Orogastric or nasogastric catheter and irrigation with polyethylene glycol.
Management of seizures and coma.
Chelation therapy should be gradually withdrawn:
To avoid metal leaking out of bones leading to a rebound rise in blood levels. patients
otherwise may develop hypertension, raised intracranial pressure, and renal failure due to
chelated lead compounds.
(d) Cadmium Poisoning: It occurs in nature in association with zinc and lead. After
absorption, the kidney retains a higher concentration of cadmium than any other tissue. This
accumulation leads to renal tubular damage. The liver also shoulders considerable deposition of
cadmium.
Intoxication leads to nausea, dizziness, diarrhea, chest pain, and irritation of the upper respiratory
tract. Treatment commences with respiratory support and steroidal therapy. A chelating agent
like edetate calcium disodium can be used whereas; dimercaprol should not be used, due to its
nephrotoxicity. Vitamin D is recommended for the treatment of associated orthopedic problems.
(e) Iron Poisoning: The body has a considerable amount of iron, circulating in the plasma. The
plasma circulating iron cannot exhibit toxic reactions because of the presence of a natural
chelating, agent, transferrin in the blood. It protects the body from the toxic actions of the
circulating iron. Iron, if absorbed into circulation in excess amounts, may lead to toxic
manifestations. These include irritation of GIT, pneumonitis, convulsions, and coma. Hepatic
damage is also reported to occur.
Deferoxamine is an effective chelating agent in treating systemic iron toxicity.
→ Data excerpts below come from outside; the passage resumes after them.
Below is a small trained network, with its code and all its weights. Each question gives an input and a class and asks what happens when units are switched off, that is, made to give their printed mean instead of their output.

import numpy as np


def w(rows, s, z=0):
    codes = np.array(rows[::2]) - 128.0
    scale = np.full(codes.shape[1], s)
    scale[-1] = z or s
    return codes * scale


def f(y):
    return y / 2 * (1 + np.tanh(0.7978845608 * (y + 0.044715 * y**3)))


def log_softmax(a):
    a = a - a.max(-1, keepdims=True)
    return a - np.log(np.exp(a).sum(-1, keepdims=True))


def net(x, mask):
    res = np.array(x, float).reshape(1, 6) / 4 @ E
    y = f(res @ A[0][:, :-1].T + A[0][:, -1])
    res = res + np.where(mask, y, B[0][:, -1]) @ B[0][:, :-1]
    return log_softmax(res[-1] @ U[:, :-1].T + U[:, -1])


A, B = {}, {}
E = w([
[222,80,227],'x0',
[130,128,130],'x1',
[120,2,93],'x2',
[128,129,128],'x3',
[230,155,6],'x4',
[128,128,129],'x5',
],0.0067)
A[0] = w([
[70,144,88,68],'N1',
[141,201,147,90],'N2',
[167,139,93,79],'N3',
[91,130,173,121],'N4',
[74,73,167,186],'N5',
[95,140,207,48],'N6',
[81,121,175,57],'N7',
[101,120,177,151],'N8',
[91,148,94,68],'N9',
[139,174,151,177],'N10',
[99,151,103,66],'N11',
[168,142,96,102],'N12',
[92,167,172,118],'N13',
[171,129,78,50],'N14',
[123,39,103,124],'N15',
[140,169,127,79],'N16',
[89,143,96,93],'N17',
[104,124,155,202],'N18',
[193,115,183,114],'N19',
[177,141,98,69],'N20',
[190,115,166,78],'N21',
[100,33,73,87],'N22',
[118,95,106,52],'N23',
[89,143,97,80],'N24',
[148,139,100,64],'N25',
[124,79,114,255],'N26',
[175,138,95,68],'N27',
[191,107,169,82],'N28',
[72,156,88,90],'N29',
[181,120,180,139],'N30',
[119,61,104,71],'N31',
[121,111,117,79],'N32',
[66,110,162,74],'N33',
[179,164,75,78],'N34',
[170,114,169,119],'N35',
[104,85,110,88],'N36',
[140,197,151,78],'N37',
[136,176,147,64],'N38',
[113,214,156,88],'N39',
[9,146,177,84],'N40',
],0.013,0.0077)
B[0] = w([
[25,76,128,149],'N1',
[156,123,206,153],'N2',
[175,26,109,137],'N3',
[191,58,66,162],'N4',
[163,148,91,220],'N5',
[142,74,120,162],'N6',
[196,9,97,144],'N7',
[154,107,74,177],'N8',
[84,87,132,134],'N9',
[146,173,143,181],'N10',
[84,87,142,125],'N11',
[170,54,92,145],'N12',
[167,128,129,168],'N13',
[160,56,112,141],'N14',
[150,160,194,193],'N15',
[136,79,168,123],'N16',
[59,104,153,141],'N17',
[159,159,70,196],'N18',
[17,127,98,183],'N19',
[153,58,103,136],'N20',
[38,53,116,153],'N21',
[141,127,231,196],'N22',
[148,1,225,119],'N23',
[61,79,146,136],'N24',
[134,48,130,120],'N25',
[163,254,133,254],'N26',
[163,46,100,137],'N27',
[39,92,119,160],'N28',
[77,89,145,160],'N29',
[69,124,90,184],'N30',
[141,105,187,148],'N31',
[143,67,183,115],'N32',
[170,65,113,151],'N33',
[155,69,119,160],'N34',
[58,108,94,161],'N35',
[128,115,153,136],'N36',
[144,116,205,147],'N37',
[149,63,219,127],'N38',
[158,132,174,170],'N39',
[171,71,88,205],'N40',
],0.0071,0.0074)
U = w([
[191,63,46,56],'0',
[6,89,105,118],'1',
[145,153,91,197],'2',
[149,156,90,191],'3',
[160,120,227,112],'4',
[138,157,74,165],'5',
[129,171,88,5],'6',
],0.014,0.016)

Each question gives the input, the list of numbers given to net, and the class t.
The units are the neurons (one row each of A and B). Each row of codes is followed by its name. A weight is (code - 128) times the scale printed after its matrix; where a second scale follows, it is the last column's (A, B and U).
mask holds one flag per neuron, in row order. A switched-off neuron (its flag False) gives its mean, the last column of its row in B, instead of its output. The means were averaged over made-up inputs and are rounded, as every weight is.
A unit's drop is (log p(t) with every unit on - log p(t) with that unit switched off) / (log p(t) with every unit on - log p(t) with every unit switched off).
The circuit of an input: a set's keep is (log p(t) with only the set's units on - log p(t) with every unit switched off) / (log p(t) with every unit on - log p(t) with every unit switched off). Starting from the 12 units with the biggest drops (on a tie, the unit counted first), units are removed one at a time, each time the one whose removal leaves the highest keep (on an exact tie, the one counted first), for as long as the keep stays at least 0.8.
units of the circuit, in order: the units of the circuit, biggest drop first
unit that matters most: the unit with the biggest drop
top k neurons: the k neurons with the biggest drops, biggest first
drop when u is switched off: that unit's drop, to one decimal
input [8,-5,1,2,-5,4], class 1: unit that matters most -> N19
input [-3,1,8,-4,-4,-3], class 4: units of the circuit, in order -> N22; N15
input [-7,-6,8,4,-5,-2], class 4: units of the circuit, in order -> N22; N15
input [3,3,-7,-5,1,4], class 4: units of the circuit, in order -> N2; N37
input [-5,1,6,4,-2,-6], class 4: units of the circuit, in order -> N22; N15; N19
input [8,7,6,1,-7,2], class 1: top 2 neurons -> N19; N28
input [1,-6,8,-3,6,6], class 4: top 2 neurons -> N22; N15
input [-6,-5,7,4,4,6], class 4: top 2 neurons -> N22; N15
input [-8,-7,-5,-8,-4,-8], class 1: top 2 neurons -> N1; N29
input [-2,3,8,1,-6,4], class 4: top 3 neurons -> N22; N15; N31
input [-7,0,-7,-7,6,-5], class 1: drop when N11 is switched off -> 0.1
input [-8,-1,-5,5,5,6], class 1: drop when N33 is switched off -> 0.0
input [2,-3,-2,-2,-5,1], class 0: drop when N4 is switched off -> 0.2
input [-5,5,2,4,-7,6], class 0: unit that matters most -> N40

(f) Cyanide Poisoning: Even though cyanide does not come under the term “heavy metals”,
the treatment of cyanide poisoning deserves special attention. Cyanogenic compounds if ingested
orally, may release hydrogen cyanide due to their hydrolysis in GIT. The cyanide ion impairs
several vital cellular functions. For example, there occurs impairment of tissue oxygen utilization
due to inhibition of the cytochrome oxidase enzyme. The blood runs deficient in oxygen. The
patient suffers from hypoxia followed by ataxia, coma, and death.
There is a need for two-fold therapy in the treatment of cyanide poisoning. i.e., (1) the cyanide
ions present in the circulation should immediately be converted into a nontoxic form, and (2)
8. attempts should be made to reverse the condition of hypoxia i.e. placing the patient in the
oxygen-riched atmosphere and a quick conversion of methemoglobin to hemoglobin should be
effected. The treatment involves the use of amyl nitrite by inhalation or sodium nitrite by
injection. These agents serve the second purpose. The subsequent intravenous administration of
sodium thiosulfate facilitates the conversion of free cyanide ions to nontoxic thiocyanate form.
Thiocyanate can readily be excreted in the urine.